Tanvir Chowdhury
- Tanvir during his playing days

Personal information
- Full name: Mohamed Tanvir Chowdhury
- Date of birth: 25 September 1977
- Place of birth: Natore, Bangladesh
- Date of death: 9 October 2018 (aged 41)
- Place of death: Natore, Bangladesh
- Height: 1.65 m (5 ft 5 in)
- Position: Winger

Senior career*
- Years: Team / Apps / (Gls)
- 1995–1996: Victoria SC
- 1997–2001: Badda Jagoroni
- 2000: → Chittagong Abahani (loan)
- 2001–2002: Dhaka Abahani
- 2002–2003: Arambagh KS
- 2004–2009: Sheikh Russel KC
- 2005–2006: → Muktijoddha Sangsad (loan)
- 2009–2010: Brothers Union

International career
- 1998: Bangladesh U16 / 4 / (1)
- 2000: Bangladesh U19 / 3 / (?)
- 2000: Bangladesh / 3 / (0)

= Tanvir Chowdhury =

Bangladeshi footballer (1977–2018)

Tanvir Chowdhury (তানভীর চৌধুরী; 25 September 1977 – 9 October 2018) was a Bangladeshi former footballer who played as a right winger.

==Club career==
Tanvir began his career in the Dhaka First Division League with Victoria SC in 1995. Tanvir made his Premier Division League debut with Badda Jagorani in 1999. He came to the limelight during the 2000 National League with Chittagong Abahani.

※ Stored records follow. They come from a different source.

Each row is a point on a landscape with many valleys, with its height.
A ball rolls from a point to the lowest of its 5 nearest points, and stops where none of them is lower. Distance is the straight distance between rows; heights are no part of it.
Q_400 (h 57.6): -5	-5	13	15	20	1	57	48	29	2	9	9	-5	46	-21	37	32	4	-21	12
Q_828 (h 28.7): -8	21	-11	-43	-22	-47	-70	-33	-28	18	5	25	-24	25	4	29	-4	11	-3	39
Q_467 (h 36.0): -46	-13	-1	-16	3	57	2	-24	-14	7	-30	8	16	-61	-69	-25	55	49	35	-35
Q_787 (h 14.2): 33	-10	-22	-20	-12	1	-2	-29	13	76	-13	10	-26	13	-6	-12	8	-25	57	28
Q_468 (h 84.1): -12	-24	27	13	-40	-4	9	-6	18	-18	-20	-11	26	3	48	-2	-54	-19	-1	3
Q_256 (h 33.0): -33	3	-11	-14	-5	47	33	10	17	8	-9	16	-17	-2	-54	-35	57	37	-20	3
Q_443 (h 49.2): 13	-22	57	27	3	-26	38	8	-23	-16	-42	-35	16	-20	23	-5	10	25	27	-31
Q_833 (h 51.2): 13	4	37	-7	50	-5	-5	-10	-36	-5	24	-13	45	-11	-52	-20	51	4	35	18
Q_800 (h 18.8): 23	31	-33	-45	4	32	-29	-23	-22	4	0	13	-31	18	9	-13	4	24	23	-33
Q_290 (h 19.9): -74	-6	12	19	5	31	22	-2	-21	-16	-18	8	-19	-23	-86	-29	49	3	-33	-1
Q_208 (h 44.7): 8	54	-23	28	-20	-36	-37	29	24	6	13	7	-23	-15	9	25	-5	-45	-64	-9
Q_803 (h 51.4): 4	25	-15	-15	-10	7	21	39	24	-21	-18	-19	-51	-17	18	25	21	22	-59	-13
Q_609 (h 50.0): -6	-6	-30	10	-1	36	1	27	1	-14	6	-15	-45	14	6	-6	-28	-11	-44	13
Q_655 (h 68.0): -21	-21	7	13	15	-33	-56	-48	-38	-7	-35	-23	7	19	38	39	-45	-27	15	2
Q_843 (h 60.2): 28	39	2	-24	-20	29	-44	-1	4	-9	54	28	52	23	-3	-19	-20	25	64	43
Q_683 (h 35.2): -18	27	-19	-25	-2	-18	-9	-51	17	25	-4	16	-15	64	20	57	-1	-31	-17	1
Q_993 (h 61.4): 41	40	-18	66	26	8	-40	22	54	12	34	-1	-5	-39	11	-18	-4	-53	-47	-25
Q_262 (h 71.7): -1	9	36	23	-47	-7	-6	-3	21	-15	-5	12	29	-9	54	-18	-43	24	-68	22
Q_772 (h 35.7): -57	15	37	2	34	2	7	-16	-19	-9	12	26	17	6	-69	9	49	-19	11	-26
Q_489 (h 51.7): 0	-19	13	-3	36	28	51	39	50	-20	4	-4	26	34	-28	-2	24	12	2	32
Q_819 (h 61.3): 40	-15	-53	-22	-42	-10	-28	-13	15	65	1	31	21	-49	-13	17	-19	6	54	-46
Q_941 (h 17.4): 16	-34	8	-27	-3	-38	-61	-31	-44	-48	-11	-9	-19	31	26	-5	-12	17	20	59
Q_3 (h 51.0): -12	14	15	-4	-22	-43	18	29	40	5	-9	-13	-19	-5	25	59	28	-3	-81	-23
Q_821 (h 41.6): 33	4	25	-3	32	-48	-30	-9	-14	-16	2	-7	-5	34	27	24	45	26	21	27
Q_626 (h 38.1): 20	-3	-18	0	12	-24	5	-29	4	38	9	12	-21	11	5	5	-12	-44	29	25
Q_838 (h 44.8): -4	-15	-18	4	0	-15	21	-4	-8	8	28	0	-15	34	27	34	-36	-54	-8	-6
Q_740 (h 35.4): 3	16	-14	-4	17	-11	-8	-35	4	0	38	30	-1	49	31	30	-14	-29	21	8
Q_896 (h 52.2): -13	-7	34	20	43	-15	21	4	-49	-6	7	-27	7	-17	-16	35	44	-2	-1	-45
Q_109 (h 53.0): 23	-22	-8	2	32	34	36	49	-8	-32	11	-51	-18	8	1	-31	12	32	7	-9
Q_84 (h 59.6): 23	-11	-32	7	17	19	5	-23	-25	19	1	4	-76	-16	10	-21	-27	-35	49	9
Q_574 (h 49.6): 18	12	-33	-25	3	42	16	-6	12	8	16	51	16	28	2	-5	-7	0	26	-19
Q_247 (h 40.0): -48	-10	53	66	-8	11	42	21	-16	-67	-8	-30	40	-30	-55	-81	-31	-1	-17	-19
Q_108 (h 39.0): -3	-23	20	19	56	-1	45	8	-22	-46	12	-44	44	-17	-49	-46	22	-18	35	5
Q_945 (h 46.8): -84	-1	13	-12	49	2	18	-21	-19	-65	21	-28	30	25	-19	-39	25	-6	-2	-16
Q_598 (h 81.6): 27	15	-20	9	28	68	-19	34	48	-14	39	12	-9	21	-35	-36	13	-10	-49	23
Q_204 (h 52.7): 16	4	-10	34	-16	18	-30	13	31	0	10	-22	7	-54	58	-16	-40	-2	-70	7
Q_160 (h 44.3): -19	4	-10	-19	6	51	29	28	32	-5	10	40	27	23	-9	-22	23	44	13	-22
Q_589 (h 75.9): -19	-8	41	-11	-44	-1	-18	-28	-21	-18	-55	-15	7	11	57	-18	-71	-6	27	2
Q_9 (h 11.0): 12	-20	56	50	-15	4	43	41	15	-10	-18	-29	24	-28	-2	-14	9	0	-22	8
Q_251 (h 65.4): -8	-2	-15	21	-5	-18	0	-11	-3	-7	-5	4	-49	-9	32	15	-64	-41	-15	-4
Q_577 (h 66.6): -4	0	-7	-6	-57	-13	14	-1	-7	-24	-24	-20	-29	-45	75	-1	-24	23	-52	-10
Q_496 (h 47.3): -6	13	16	-21	19	17	-31	-5	-30	8	-1	-3	29	-39	-73	-30	68	51	54	-6
Q_384 (h 48.0): 22	-2	-3	-30	56	23	2	3	-32	-21	19	-15	5	41	9	-5	13	29	37	2
Q_316 (h 36.9): 19	27	-24	-41	-3	1	-34	-21	-9	23	-2	51	-9	45	16	20	-17	28	25	-26
Q_397 (h 54.8): 23	-28	52	25	13	-14	21	-8	-20	-37	-27	-48	-4	0	17	-14	5	26	20	-22
Q_242 (h 49.3): -30	23	-21	-33	-15	-21	-8	-19	-17	16	-39	21	-53	9	19	17	-17	-34	-40	-30
Q_17 (h 76.2): 23	15	-10	35	33	28	-12	50	57	-37	24	-33	3	-7	4	-12	12	-2	-51	13
Q_547 (h 59.9): 20	18	14	-12	-2	10	-27	24	-28	16	26	-1	46	-16	-31	-14	37	60	32	38
Q_646 (h 76.4): -6	-27	26	5	-16	10	-41	-40	-24	1	-44	-12	-24	-21	36	6	-67	-40	18	-13
Q_261 (h 13.2): -2	10	9	20	-36	-48	-6	6	18	36	1	-22	-21	-51	34	14	-35	-42	-50	33
Q_230 (h 44.9): 22	-3	-38	-32	-24	-24	5	-18	13	52	-13	53	-19	18	-17	15	-10	-46	26	-29
Q_86 (h 52.4): 27	16	-17	-18	-21	19	-15	-30	8	51	19	59	24	-8	-3	-15	-14	11	56	-7
Q_10 (h 28.2): -40	-21	-11	48	41	11	39	24	-14	-18	9	-16	-4	-25	-63	-41	35	-1	-27	3
Q_64 (h 45.7): -10	-7	-23	-17	5	-31	-29	-35	2	64	-25	-13	-55	-6	0	8	-23	-52	12	10
Q_283 (h 39.1): 28	-6	-12	-13	-8	-18	-54	-16	-15	17	33	41	15	9	-12	7	-29	-22	57	61
Q_165 (h 55.9): 53	-22	10	-12	38	-25	-8	-1	-54	-53	36	-39	33	-6	-37	-38	13	33	42	39
Q_822 (h 54.0): 5	-1	-9	5	11	14	-20	-12	-21	-21	-2	-10	-42	-5	36	-10	-17	-27	6	-1
Q_536 (h 29.5): -64	-8	2	11	18	29	44	6	18	-7	9	34	-4	-20	-65	-33	55	2	-4	18
Q_113 (h 48.4): -1	15	-24	-14	-6	-23	25	-12	26	18	6	49	21	66	-5	16	-7	-19	-20	-34
Q_83 (h 59.5): 10	-25	21	-10	-11	-41	-13	-34	-29	-15	-38	-50	-7	17	37	51	-6	7	9	-19
Q_607 (h 42.2): -17	20	-34	-3	-34	-21	2	17	13	31	13	34	-54	16	-4	9	-23	-56	-39	-20
Q_931 (h 47.9): -31	-16	9	-7	-3	29	15	-10	23	31	-4	18	65	-18	-49	4	41	52	51	-29
Q_350 (h 44.6): 29	10	-19	-35	26	7	-60	-23	-47	-23	1	6	-14	11	7	-4	-3	4	23	22
Q_335 (h 73.5): 10	-31	-12	20	-25	20	9	6	-3	-49	-10	-18	-9	-7	37	-15	-50	-19	-9	0
Q_459 (h 59.2): 33	3	19	-36	-13	-13	-22	32	-52	-20	16	-9	20	-26	-33	-29	56	63	47	42
Q_401 (h 78.1): -19	10	29	5	-44	0	35	9	-16	-26	-27	-28	7	-5	60	-7	-25	18	-23	2
Q_595 (h 38.0): 2	-16	30	37	2	-15	33	37	22	-27	-10	-26	13	-14	19	30	16	23	-46	-4
Q_774 (h 15.2): 18	-6	-9	2	27	22	26	5	-9	-12	26	10	3	17	26	-15	-40	-34	18	14
Q_587 (h 57.2): 4	18	9	-9	-11	33	-33	4	24	10	20	29	78	13	-18	-13	25	55	61	2
Q_859 (h 19.0): 9	-10	-18	11	7	-4	18	17	19	-4	26	33	-8	16	12	0	-8	-42	-29	5
Q_302 (h 63.0): 30	19	-5	-31	-11	6	-46	4	-33	5	4	-11	1	-2	0	-13	24	78	24	33
Q_294 (h 17.5): 11	-2	-9	-25	-9	-26	-45	-52	-17	42	19	33	-2	36	-14	40	-12	-46	23	21
Q_74 (h 15.3): -5	0	-9	55	-49	-39	-22	0	50	23	10	1	21	-49	25	26	-51	-43	-76	16
Q_301 (h 36.2): -22	-13	18	36	28	2	40	31	-18	-21	-27	-46	2	-52	-18	10	13	13	-46	-7
Q_709 (h 38.2): 2	-8	39	41	-9	22	26	35	1	-9	-10	-59	7	-55	2	-37	7	65	-29	-5
Q_205 (h 46.7): -11	26	-15	-14	-14	-13	14	-6	17	11	2	39	8	53	6	34	9	2	-12	-34
Q_713 (h 67.2): 2	-58	-9	11	1	-12	17	-8	19	37	-52	-29	-38	-15	14	0	-48	-44	18	21
Q_727 (h 73.7): -18	5	-5	-2	-27	-13	11	2	21	-31	-20	-8	-28	-6	54	36	-44	-6	-30	-28
Q_277 (h 55.1): -19	11	11	17	8	-49	56	33	16	10	-4	-9	-16	15	6	70	33	-18	-40	-24
Q_817 (h 50.6): -2	0	-28	-46	-20	40	5	7	27	13	4	49	42	4	4	5	4	38	9	-55
Q_461 (h 46.3): -18	-6	-2	-33	-5	23	43	7	34	14	-8	21	26	33	-38	16	32	30	-18	-27
Q_379 (h 57.4): 20	-3	-18	26	-11	-43	-12	20	52	46	-25	-50	-18	-43	25	-4	-6	-47	-28	43
Q_146 (h 46.9): -16	7	6	-5	43	7	44	11	-22	26	0	-24	-14	7	-48	0	54	23	29	-18
Q_747 (h 56.4): 18	9	-21	-13	-50	2	-54	-28	-8	32	21	54	45	-1	-7	8	-23	21	44	2

Call two points neighbours if one is among the 5 nearest of the other. Go from one point of each pair to the other, from neighbour to neighbour, staying as low as possible. Name the highest point that can't be avoided.
Q_941, Q_800 => Q_316
Q_294, Q_9 => Q_205
Q_941, Q_787 => Q_626
Q_774, Q_261 => Q_208
Q_9, Q_290 => Q_301
Q_941, Q_294 => Q_828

He won the Best Player Award and received Tk 50,000 along with a motorcycle. He received a club highest Tk 7.5 lakh salary from Sheikh Russel KC for the 2007 B.League.

==International career==
In 1998, Tanvir represented Bangladesh at the 1998 AFC U-16 Championship. During the tournament he scored against South Korea U16 in a 1–2 defeat. In 2000, he played in the 2000 AFC Youth Championship qualifiers. On 2 May 2000, he made his debut for the Bangladesh national team as a 61st-minute substitute during a 1–1 draw with India in the Maldives Invitational Football Tournament. In the same year, he participated in a friendly match against India in London.

==Death==
On 19 May 2015, Tanvir was caught in a bus accident while returning to Dhaka from his village in Natore. The passenger beside him died on spot, while Tanvir suffered a severe head injury and immediately lost consciousness. He was kept on life support for thirteen days, before regaining consciousness on 28 July 2015. His former teammates also arranged a press conference seeking public assistance, in June 2015. His treatment at Square Hospital lasted for three months, and eventually, he was admitted to a Paralysis Rehabilitation Center on 24 August 2015. BFF also donated Tk 2 lakhs to aid his treatment.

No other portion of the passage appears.